Additional AI Jargons:

Loss Calculation:
Loss Calculation is the difference between the expected(correct) answer and the predicted answer. A model needs feedback to learn. Loss answers one question: How far was my prediction from the truth?

Small loss → prediction was good

Large loss → prediction was bad

Example:
Suppose the correct word is “book”. But, consider the model predicts: “table” then Loss calculation compares predicted output with the expected output and Produces a number that represents the error

If the prediction is close → low loss

If the prediction is far → high loss

Back Propagation:
Backpropagation is the process of updating the model’s weights based on the loss so the model makes better predictions next time.

After the loss calculation based on value it moves backward through the Neural Network and figure outs which weight contributed to the error and it adjust those weights slightly to reduce the loss.

From this word: She put the book on the table because it was heavy.
the correct word is “book” but if the model predicts: “table” then Loss is high.

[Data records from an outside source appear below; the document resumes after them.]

Here is a tiny trained network, its code and every weight. The questions are about switching its units off for an input and a target symbol, where a switched-off unit gives its printed mean instead of its output.

import numpy as np


def w(rows, s, z=0):
    codes = np.array(rows[::2]) - 128.0
    scale = np.full(codes.shape[1], s)
    scale[-1] = z or s
    return codes * scale


def f(y):
    return np.maximum(y, 0)


def softmax(a):
    e = np.exp(a - a.max(-1, keepdims=True))
    return e / e.sum(-1, keepdims=True)


def log_softmax(a):
    a = a - a.max(-1, keepdims=True)
    return a - np.log(np.exp(a).sum(-1, keepdims=True))


def net(x, mask):
    ids = ['Ψαβζτω'.index(c) for c in x.split()]
    T = len(ids)
    res = E[ids] + P[:T]
    u = 0
    for l in range(3):
        q, k, v = (res @ M[l].T for M in (Q, K, V))
        z = softmax(np.where(np.tri(T) > 0, q @ k.T / 2**0.5, -1e9)) @ v
        res = res + np.where(mask[u], z, O[l][:, -1]) @ O[l][:, :-1]
        u += 1
        y = f(res @ A[l][:, :-1].T + A[l][:, -1])
        res = res + np.where(mask[u : u + 8], y, B[l][:, -1]) @ B[l][:, :-1]
        u += 8
    return log_softmax(res[-1] @ U[:, :-1].T + U[:, -1])


Q, K, V, O, A, B = {}, {}, {}, {}, {}, {}
E = w([
[225,197,133,108,201,89],'Ψ',
[89,10,46,82,134,158],'α',
[234,123,12,211,184,101],'β',
[127,140,166,3,158,175],'ζ',
[199,47,202,151,181,245],'τ',
[5,172,134,246,185,59],'ω',
],0.005)
P = w([
[145,87,135,54,217,126],'0',
[145,187,107,138,198,178],'1',
[144,144,84,61,107,101],'2',
[74,76,167,104,215,77],'3',
[126,197,117,171,163,189],'4',
[127,149,128,84,67,102],'5',
[79,67,165,104,214,78],'6',
[114,213,143,189,130,196],'7',
[115,161,163,100,35,106],'8',
[87,60,160,98,226,77],'9',
[97,225,174,208,101,214],'10',
[98,180,193,119,3,112],'11',
[95,59,158,93,224,78],'12',
[114,217,128,192,147,209],'13',
],0.006)
Q[0] = w([
[3,132,91,32,97,224],'0.h1',
[140,249,75,25,148,113],'0.h1',
],0.014)
K[0] = w([
[14,130,100,52,131,215],'0.h1',
[131,197,124,82,252,145],'0.h1',
],0.018)
V[0] = w([
[29,142,121,49,121,199],'0.h1',
[203,193,254,116,105,49],'0.h1',
],0.0077)
O[0] = w([
[41,95,123,3,90,186,61],'0.h1',
[119,116,127,157,105,46,2],'0.h1',
],0.0049,0.00025)
A[0] = w([
[68,101,37,139,65,50,140],'0.n1',
[177,136,83,216,97,131,2],'0.n2',
[150,63,188,143,151,124,9],'0.n3',
[84,59,144,103,118,174,99],'0.n4',
[61,118,74,126,80,1,50],'0.n5',
[115,157,170,115,140,2,38],'0.n6',
[148,233,131,111,150,164,90],'0.n7',
[146,171,97,140,119,153,47],'0.n8',
],0.0094,0.0039)
B[0] = w([
[172,254,167,79,149,145,187],'0.n1',
[83,71,116,85,38,32,155],'0.n2',
[79,177,202,176,125,117,156],'0.n3',
[139,111,124,182,112,23,236],'0.n4',
[126,160,100,97,185,235,159],'0.n5',
[57,47,98,102,70,98,185],'0.n6',
[217,184,133,167,118,85,250],'0.n7',
[191,147,111,112,127,134,140],'0.n8',
],0.012,0.0017)
Q[1] = w([
[151,137,38,109,3,232],'1.h1',
[160,67,178,121,177,89],'1.h1',
],0.031)
K[1] = w([
[157,76,104,85,252,107],'1.h1',
[141,128,163,144,89,179],'1.h1',
],0.029)
V[1] = w([
[55,234,1,136,122,45],'1.h1',
[51,132,178,162,194,150],'1.h1',
],0.0089)
O[1] = w([
[123,156,2,80,166,138,255],'1.h1',
[65,154,121,141,103,176,155],'1.h1',
],0.0074,0.00092)
A[1] = w([
[94,98,115,66,53,124,3],'1.n1',
[84,79,92,107,49,20,45],'1.n2',
[54,76,95,167,160,172,175],'1.n3',
[75,111,189,242,141,163,83],'1.n4',
[162,91,102,116,60,110,174],'1.n5',
[95,96,190,26,127,144,130],'1.n6',
[24,132,186,253,201,93,127],'1.n7',
[179,62,150,105,180,110,33],'1.n8',
],0.012,0.0034)
B[1] = w([
[153,79,86,178,77,133,134],'1.n1',
[135,179,82,233,89,148,165],'1.n2',
[124,103,126,127,173,53,186],'1.n3',
[132,83,20,136,108,117,207],'1.n4',
[89,102,160,111,82,119,167],'1.n5',
[167,177,149,159,149,63,186],'1.n6',
[156,170,249,161,173,161,253],'1.n7',
[204,165,97,127,102,190,175],'1.n8',
],0.016,0.0049)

Here, the back propagation reduces weights that favored “table”; Increases weights that favor “book” Next time, the model is less likely to repeat the same mistake

Knowledge Cutoff:
Knowledge cutoff is the point in time after which a model has no information about new events or updates.

Example: Textbook published in 2022 doesn’t include the information of 2023 or later. it needs to be published again. its like an data update in a model. how much past knowledge the model holds up to a specific time frame.

Vocab Size:
Vocab size is the total number of unique tokens a model can recognize. it includes words, sub-words, punctuation and special tokens.

Example:
["I", "love", "read", "reading", "book", "##ing", ".", ","]
The model knows only this words. Apart from that it doesn’t know outside words

Example:
Vocab Size of GPT and Gemini
GPT based ChatGPT models has ~100000 token range based on older earlier versions
Gemini by Google has ~256000 tokens from Gemma Variant

Temperature:
Temperature controls the balance between determinism and creativity in model outputs.
Low temperature → safer, more predictable responses
High temperature → more varied and creative responses

Example:
Low to medium temperature
User: “Hi, how are you?”
Model: “I’m fine, thanks for asking. What about you?”

Medium to high temperature
User: “Hi, how are you?”
Model: “I’m absolutely great! I really appreciate you asking. How are things going on your side, and is there anything I can help you with?